首元を噛まれた獲物はただ地面に仰向けに倒され、されるがままになっている。
獲物の形容を確かめるかのように、力強く、身体に爪を立てられる。獲物はその度に、少しの痛みと共に身体の組織が変えられていくような感覚を得る。
ふと、手が止まり、不思議に思って視線をあげると射抜く様な目に視線を釘付けにされる。
しばらく見つめ合い、あぁ、食べられる。と自分の運命を感じた瞬間、凄まじい快感と熱と共にずぶずぶと手が身体に入ってくる。

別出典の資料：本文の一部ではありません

Each row is a point on a landscape with many valleys, with its height.
From any point a ball takes the steepest step (drop divided by distance) to one of its 2 nearest points. It stops when none of these is lower. Distance is the straight distance between rows; heights are no part of it.
Poro: [138  76 130 127 101 105 155  95  90 144 122 125 118 190 108 112 113 182
 100  92 137  84 108 140 187  96 133 101 118 157 106 106 172  89 105  89
 125 109 126 175 107  92 121  55]  (h 4.06)
zap: [126 139 176 126 146 112 165  89 116 111 178  95 130 163 172 118 122 155
 110 193 112 108  99  94 145 172 143  77 137 163 115 125 129 120  90 162
 135 177 173 155 180 113  87 133]  (h 2.35)
kesa: [155 139 158 138 130 134 102 151 128 111  99 128 135 160  52 104 105 112
 144  92 145 158 160 138 121  99 180 142 100 114 183 147 121 190 118  88
 174  64 113 134  84  99 110 124]  (h 3.28)
vul: [161 122  68 137 161 143  75 177 139 106 100 135  74  49  88 153 137 107
 149  69 160 137 171 161 113 127 151 136 128 130 139 150  98 120 106 160
 196  67  95 134 152 126 144 177]  (h 2.96)
fuvud: [ 91 101  93 103 120 125  98 118 135 137 135 179  77  95 160 139 112 155
 161 142 103 126 133 186 134 106 150 110 119 164  89 124 121 100 132 126
 153  94 185 127  99 201 136  92]  (h 6.19)
Sem: [ 95 112 226  89 130 107 144 135 136 133 117  82 121 136 158 112 140 143
 155 159 112 206 132  73 124 195 169 108 162 158 139 103  93 183 111 107
 123 168 140 143 127 147  64 130]  (h 5.11)
basi: [104  64 147 126 126 129 114 136 102 182 134 123 144 138 152 159 113 183
 146 123 159 119  81 157 126 145 159  88 126 105 125 147 144 134 138  66
 112 130 141 147 100 141 140  48]  (h 5.52)
gaz: [137 201 134 148  95 146 129 141 179 117 163 119  89 152 173  87 140 112
 126 167  94 134 123 119  98 114  68 170 126  86 160 119  90 143 152 190
 111 130 180  83 141 154 117 174]  (h 1.99)
Veves: [113 106  59 101 168 148 116 142  84 150 107 116 161  79 120 162 176 138
  75  86 137  75 107 139 136 127 145 150 102  94 107 164 148 108 133 153
 124 115 103 121 155 129 130  88]  (h 4.98)
zib: [152 122 157 157 128 102 176  79 124  80 115 145 193 133  97 118 131 100
 116 108 121 177 172  61 123  77 109 103 131 153 109 104 129 106 121 114
 105 172  55 103 111 119 119 158]  (h 5.42)
tak: [107  87  61 155 130  80 109 142  88 134 156 119  83 122  43 137 101 127
 163 126 111 170 103 178 102  99 145 138 116 146 171 167 110  99 129 153
 136  29 157 137 118  95 125 107]  (h 5.80)
teg: [124  76 160 102 126 115 171 114  72 179 116  72 118 171 142 123 159 202
  62 119 135 103  87 107 205  97 103  97 130 131 102 115 141  86 105  93
 106 138 177 136 121  83 107  44]  (h 3.58)
tepa: [141 160 146 114 146 178 111 166 183  94 135 175 126  90 180 103 127 153
 185 128 106 142 148 159 155 151 149 159 156 158 108 148 106 179 124 100
 130 167 149 132 114 141 137 176]  (h 5.26)
zut: [114  96 155 134 119 112 113 147  93 190 123 106 166 165 144 171  94 119
  97 146 130 119 142 113 108 142  99  81 120 149  96 150 142 131 160 106
  90 165  93 152 109  78 159  89]  (h 4.79)
tenov: [110 128 163 100 117 138 127 136 148 148 106 132 154 165 137  91 180 111
 143 137 119 164 122 100 163 129 131 160 133  89 159 122  86 159 135 109
  54 162 126 103 123 139 118 107]  (h 5.74)
sene: [162 170 161 113 154 156 128 154 123 101  71 100 143 114 144 118 159  84
 123 126 155  97 109  95  40 157 174 159 125  57 164 139 138 175 120 138
 177  88  89  86 170 108  88 158]  (h 3.48)
Bef: [150 150 125  78 160 163 143 146 100  97  77  91 165 122 146  94 226 122
  76  85 147  53 115  61 124 125 148 168 139  97 104 112 154  95 114 115
 163 119  70 100 187  78  91 118]  (h 4.21)
taluz: [129  97 109  79 149 111 168 107 139  94 142 148 168 140 159 136 172 153
  81 139  90 101 107 105 129 146 113 163 128 188  27 150 148 123 100 107
  83 186  85 139 152  75 139 101]  (h 0.41)
Zore: [135 149  95 125 117 128 130  95 149 104 161 129 153 137 121 104 128 160
 133 151 138  60 102 145 173 142 137 127 125 166 138  90 140 116  91 104
 134 119 146 195 148  80 156 137]  (h 0.90)
sila: [ 93 122 134 122 146 121 144 102 100 162 170  99 120 127 129 125 109 164
 136 184 120 135 100 154 149 186 156 107 132 164 127 152 127 129 108 154
 123 168 183 150 131 119 107 141]  (h 2.87)
tilip: [141 153 108 141 125 160  29 151 179 124 127 145 121  89  95 143 115  95
 205 131 163 138 162 168 106 136 121 120 142 114 140 102 119 158 131  86
 165 116 111 172 106 110 189 173]  (h 2.11)
zibi: [152 119 132 160 158 144 181  92  79 108 130 140 187  73  99 138 122 107
 118  87 148 161 163  89 115  95 142 146 117 171 130  85 105 119  99 122
 129 108  68 126 137 117 140 134]  (h 5.14)
nuto: [139  81 103 154 126 128 142 125  90 147 110 146 156 116 101 168 101 127
 104  53 168  92 143 159 118  87 121 114 101 146 120 108 158 109 137 104
 146  73  80 167 127 135 164  86]  (h 4.72)
totot: [146 138 107 134  79 135  88 148 140 140  94 147  90 141  96 135  97  82
 130  92 138 137 194 139  67  85 111 135 105 131 140 114 143 154 157 125
 184  52  82 152  89 185 145 138]  (h 5.24)
birat: [121 132 139 157 135 131 208  79  75 137 176  99 159 118 127 127 136 181
  74 136 148 104 100  87 169 127 135 107 120 120 146 111 165  73  93 112
 124 157 145 134 152 135 121  84]  (h 4.53)
ledun: [130 140 159 153 127 135 123 157 100 160 134  87 148 176 143 163  76 138
  60 127 105 126 160 119 115 115 158 106  91 111 114 193 147 172 155 151
 160 133 152 115 109  94 118 119]  (h 4.15)
bosi: [118 118 117 169 145 117 114 159 139 147 135 130 161  91 130 134  89  79
 129 142  76 156 147 140  66 102  59 137 131 154 100 147  98 121 157 187
  77 131 113 118 140 121 166 131]  (h 5.97)
vubur: [143 115 198 144 122 105 133 120 147 118 128  99 144 192 111 121 104 111
 149 135 128 173  87  87  72 153  96 110 124  74 149 149 119 158 152 154
 113 161  97 113 116 127  69 136]  (h 4.54)
Sisib: [152 111 152 149 127  71 179  96 106 104 126  85  73 142 123 126  96 161
 148 133 140 132  79 113 157 118 111  90 149 140 144 119 133  49 103 109
 168  92 175 124 151  86  89 149]  (h 5.23)
tulib: [146  96 158  62 125 122 153 130 139  96 103 151 155 123 129 159 145 119
 136  88 120 164 120  99  63 201 151 159 136 155  73 143 128 183 106  96
 118 156  48 122 129 139  93 127]  (h 5.65)
gebav: [ 99 126 115  75 129 139  82 154 121 158 110 148 141 138  92 104 165 117
 160 118 140 143 117 134 147 149 164 141 130 100 155 110 115 148 130 103
  93 115 124 121 104 132 123  95]  (h 5.98)
pateb: [119 134  92 145 153 132 153 111  93 137 180  88 146  99 107 125 159 142
  80 141 118 110 106 102 181 138  90 136 142 164 122 121 128  69 112 136
  78 170 140 134 155  86 164 116]  (h 4.81)
Veka: [109 144  55 132 100 111  50 155 120 186 160 115 105 110 127 161 108 138
 126 177 132  93 136 178  89 139 105 102  80 125 110 159 129 118 146 165
 151  93 179 159 130  88 168 134]  (h 6.47)
fafip: [126 157  83  83 160 160 138 142 109 104 139 124 116  74 158 130 179 121
 100 144 126  52 111 117 120 176 201 184 123 135 130 151 155 130 125 173
 154  96 146 104 161 118 109 127]  (h 1.96)
lakam: [112 167 119 107 148 177 144 119 102 114 134 153 146  95 150 126 170 103
 110 174 128 105 131 134  92 168 249 179  98 112 170 125 150 200 128 154
 167  87 154 132 134 162  90 101]  (h 0.63)
vuse: [126 132 113 137 108 103  54 162 133 180 135 106 138 110 138 116  92  98
 170 195 119 122 115 143  62 134 113  93  98 144 139 151  89 136 142 170
 133 100 170 134 133  81 122 164]  (h 6.32)
kupek: [121 123  85 155 130 104 178 112  67 159 155  54  98 107  96 125 125 179
  62 118 152  75  91 130 185 129 137 107 125 151 158 126 177  76  97 116
 154 105 179 147 155  89 129 109]  (h 4.69)
dep: [141 116 109 147 139 106 121 136 121 128 149 121 103 119 129 113  90 141
 128 170 101 118 151 141 156  68  86  66 120 147  98 146  98  64 117 177
 142 101 189 124 142  74 153 175]  (h 6.86)
vur: [133  89 144 117 117 107 168 111 108 109 102 136  99 167 123 137 129 139
 115  70 138 148 116 101 160 102  67 110 152 154  89 107 119  50 145 119
 115 124  84 108 132 113 105 120]  (h 2.32)
kimav: [133 116 178 163 113 100 163  93 132 129 141 123 147 189 141 153 102 137
 116 160 123 160 114 119 117 110  88  78 122  62 132 149 141 112 150 159
  80 208 134 111 116 137  98 114]  (h 4.03)
ror: [125 112 116 138  84 130 116 108 110 142 122 158 128 173  84 125 115 131
 122  71 164  93 137 147 127 109 161 116 126 156 141  73 170 118 131  76
 160  79 104 180  99 152 133  62]  (h 4.44)
ket: [102 110  64 135 130 144 128 114 101 127 105 155 111  72  74 157 135 111
 139  65 186 167 207 159 174 101 166 133 131  95 155 123 143 104 108 131
 147 134 121 118  94 180 129 144]  (h 4.16)
bokas: [138  64 122  94 122 117 131 118 130 116  85 174 105  92 162 135 124 123
 183 107 136 124 137 147 137  82 117  89 131 135  98 113  96  78 139 129
 129 114 120  99 119 179 132 116]  (h 5.96)
masog: [162 104 168 132 138 111 164 140 146  58 114 141  93 139 142 117 100 161
 150  82 121 153  93  96 145 121  84 156 157 154  95 133  87 108 132  97
 144  98 116 110 145 124 112 153]  (h 1.49)
Rig: [123 139  98 153 117 132 155 124  77 149 147  98 107 115 126 151 129 146
  65  94 142  59  88 122 139 145 120 161 114 136 149 106 168 103 128 132
 151  68 140 153 153 117 140  86]  (h 4.46)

手は私の中を鮮血を撒き散らしながら自由に引っ掻き回し、好きな臓器を引っ張り出しては取り出して、私に見せつける様にそれを頬張る。噛み千切られ、口内で咀嚼され舌の上で転がされ、喉を通り胃酸でゆっくりと溶かされる快感は例えようもない。
ごぼっ。という音と共に、真っ赤な鮮血が口から溢れてきた。それに気づいた生き物は、後ろ首を掴んで持ち上げ、首を食い破って来た。風通しの良くなった首元を撫でる舌の感覚がくすぐったくて、ふふっと笑うと、生き物は首から身体を離しじっ。と目を見つめてきた。瞳の中の言葉が嬉しくて、口を開き舌を精一杯伸ばす。舌と舌が絡み合い、彼の唾液が流れ込んでくる。
重過ぎる快感に意識を焼かれながら、彼が頭を肋骨の中に突っ込むのが見えた。
私は最期の力を振り絞って手を伸ばし、彼の頭を自分の中で抱きしめた。